Fabio Medina devient Goldballs. | Marvel via Marvel Database et Marvel Fanon

Il restera dans l'ombre jusqu'au jour où il deviendra le colocataire de Miles Morales / Spider-Man à la fac, puis grâce à un ressort scénaristique qui donnera un nouveau sens à ses pouvoirs. S'il est très important dans l'écosystème actuel des X-Men, il n'est pas encore un héros de premier plan. Par ailleurs, son positionnement humoristique reproduit le cliché critiqué du «gros rigolo».

Évoquons, dans cette catégorie de personnages à l'intérêt limité, deux non-super-héros, que l'on aperçoit toutefois fréquemment dans certaines séries: Amanda Walker, femme grosse et noire sans aucun pouvoir particulier sinon celui de diriger le Suicide Squad (DC Comics) et Microchip, ami et allié du Punisher (Marvel), à qui il fournit et fabrique armes et équipements.

Avoir foi avec Faith

Qu'on soit chez DC Comics ou Marvel, peu de super-héros sont gros sans que leur corpulence soit un stigmate, négatif ou non. «Mais on peut considérer la stigmatisation comme une construction sociale, c'est-à-dire comme le résultat d'un phénomène d'interactions entre des individus plus ou moins conscients des systèmes de valeurs dans lesquels ils sont immergés, analyse le sociologue Jean-Pierre Poulain. Il est alors possible d'aider les obèses à se protéger de la stigmatisation, à mieux vivre dans les sociétés où l'obésité est considérée comme anormale.»

Certaines personnes demandent désormais de dépasser le body positive, comme les fondatrices du mouvement Gras politique: «Les corps les plus éloignés de la norme, très gros ou minces, handicapés ou déformés par des accidents de la vie, sont peu à peu exclus du mouvement qui leur était consacré. Les militantes s'orientent à présent vers le body neutral, ou vision neutre du corps, qui permet à toutes les corpulences et à tous les physiques de proclamer que leur corps est juste OK.»

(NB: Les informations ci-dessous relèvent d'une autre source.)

There are 3 nested groupings, the coarsest first. Each group lies inside one group of the grouping before and may be the whole of it. The rows also spread widely along 10 directions, which tell nothing about the answers.
Known rows, each followed by its group in each grouping:
[ -6  15  15   9   0  21  25   0 -17   9  19 -13  -6  13 -17 -20  14 -17]
muf k_50 k_995
[  1  -6  15   3 -29   9  14  21  29  17 -13  21 -12   3  12  -2   2 -31]
Lupa k_454 k_733
[ 10  -7  -4  -2   5   0  17   3 -12 -11  -7  -8   4   2   2  -8  -2   2]
muf k_914 k_506
[-27 -10   1  17   6 -18  28 -10 -13   4  -7 -22   5 -11  12  -6  -8  21]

Ainsi manque un super-héros ou une super-héroïne qui serait gros ou grosse, dont le pouvoir ne serait pas lié à son poids, qui n'aurait pas un rôle secondaire ou une habilité surnaturelle tournée en dérision, ni ne mourrait au bout de quelques épisodes.

Un tel personnage existe déjà, et on ne le trouve pas chez Marvel ou chez DC, mais chez Valiant Comics, petite maison d'édition américaine. Il s'agit de Faith / Zephyr, une jeune orpheline dotée de pouvoirs télékinésiques et de la capacité de voler, membre des Harbinger.

Faith, dans son costume d'héroïne. | Valiant Comics via Wikipédia

Elle est grosse comme d'autres sont minces, blonds ou queer, et ce n'est ni un problème, ni une composante de l'intrigue ou de ses pouvoirs. Faith est une super-héroïne qui combat comme les autres quand elle est en costume, et une jeune femme qui vit comme les autres le reste du temps, avec un travail prenant et un petit ami.

Bien que le personnage ait été créé en 1992, il reste encore peu connu, en raison de la faible popularité des Valiant Comics auprès du grand public. Mais les adaptations cinématographiques des licences par Sony Pictures, qui travaille sur un film basé sur Faith, pourraient la propulser parmi les super-héros les plus en vue. Et pousser Marvel et DC Comics à intégrer à leur tour des personnages gros dont le poids ne serait pas un sujet.